Food did not affect the bioavailability of venlafaxine or its active metabolite, ODV. Time of administration (AM versus PM) did not affect the pharmacokinetics of venlafaxine and ODV from the 75 mg venlafaxine hydrochloride extended-release capsules.
Venlafaxine is not highly bound to plasma proteins; therefore, administration of venlafaxine hydrochloride extended-release capsules to a patient taking another drug that is highly protein-bound should not cause increased free concentrations of the other drug.

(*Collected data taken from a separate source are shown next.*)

Every row gives one point. Examples show where two turns around zero, p and q, send a point. Write where each new point lands after one turn and then the other. Backwards means that the second turn is done in reverse. Each puzzle has new turns, and all numbers are rounded.
In the rows, 128 means zero.

Turn p:
[121 117] -> [128 115]
[ 80 148] -> [ 77 120]
[170 106] -> [175 131]
[141 141] -> [132 146]
Turn q:
[117  81] -> [125  80]
[119 141] -> [117 139]
[148 162] -> [142 165]
Where do these land?
p, then q backwards: [118 143] -> [113 138]
q, then p: [104  80] -> [142  76]
q, then p: [147 119] -> [148 134]
p, then q: [143 169] -> [112 169]

Turn p:
[ 86 130 170] -> [158 113 177]
[155 121 139] -> [125 158 125]
[131 169 149] -> [ 99 130 164]
[138  99  83] -> [133 122  74]
[129 121  99] -> [124 117 101]
Turn q:
[149 104  87] -> [109 117 175]
[115  94  94] -> [ 98  95 150]
[145 151 165] -> [147 166 108]
[114 126 162] -> [122 138  93]
[116 166 132] -> [165 123 113]
Where do these land?
p, then q backwards: [100 146 164] -> [149 131  84]
q, then p: [128 153 135] -> [110 143 117]
q, then p backwards: [140 122 142] -> [147 128 132]
q, then p: [144  91  71] -> [181 137 173]

Turn p:
[115 134 144 168 111 160] -> [114 158 101  99 125 154]
[156 131 110 159 127 109] -> [145 116 146 117  98 154]
[134 130 100 120 122 107] -> [131 103 136 149 114 135]
[138 131 106  82 143 154] -> [148  94 105 138 154 101]
[ 84 132  93 114 101 111] -> [ 99 118 109 181 116 139]
[159 171 122 108 117 100] -> [112  80 145 116 100 108]
[115 132 166 133 177 171] -> [151 174 103  98 145  90]
[124  62 183 140 127 112] -> [124 181 181 126 172 144]
Turn q:
[123 113 145 114 139 141] -> [118 150 111 119 133 123]
[144 104 129 109 113  48] -> [128 132 202  90 138 102]
[141 178 141  98 153 154] -> [153 164 108 145  81 143]
[111 103 123 107 128 104] -> [130 129 136  90 139 110]
[126 131 111 214 137 131] -> [ 82  64 127 165 122 140]
[101 115 106 118 144 143] -> [134 114  95 109 127 111]
[125 192 140 148  79 126] -> [157 114 152 151 122 198]
[147 112 121  97 113 154] -> [154 153 115 140 152 109]
[134 103 136 147 145 151] -> [ 97 131 106 143 138 116]
Where do these land?
q, then p: [116 119 111  95 144  72] -> [ 94 105 169 134 154  98]
p, then q: [119  94 112 140  90 112] -> [106 125  83 148 133 148]
q, then p: [160 174 126 122 113 185] -> [151 116 107  82  94 176]
p, then q backwards: [154 164 115 163 127 142] -> [ 83 155 121 115 150 119]
p, then q: [104 147 137 147 142  87] -> [137 119 151 126 142 177]
q, then p: [112 105 131 131 146 186] -> [156 113 102 166  94 142]
p, then q backwards: [156 138 145 136 151 130] -> [118 126 115 100 130 102]
p, then q: [102  84 147  90 112 110] -> [ 75 115 115 121  90 147]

Metabolism and Elimination

Following absorption, venlafaxine undergoes extensive presystemic metabolism in the liver, primarily to ODV, but also to N-desmethylvenlafaxine, N,O-didesmethylvenlafaxine, and other minor metabolites. In vitro studies indicate that the formation of ODV is catalyzed by CYP2D6; this has been confirmed in a clinical study showing that patients with low CYP2D6 levels (poor metabolizers) had increased levels of venlafaxine and reduced levels of ODV compared to people with normal CYP2D6 levels (extensive metabolizers) [see Use in Specific Populations (8.7)] .
Approximately 87% of a venlafaxine dose is recovered in the urine within 48 hours as unchanged venlafaxine (5%), unconjugated ODV (29%), conjugated ODV (26%), or other minor inactive metabolites (27%). Renal elimination of venlafaxine and its metabolites is thus the primary route of excretion.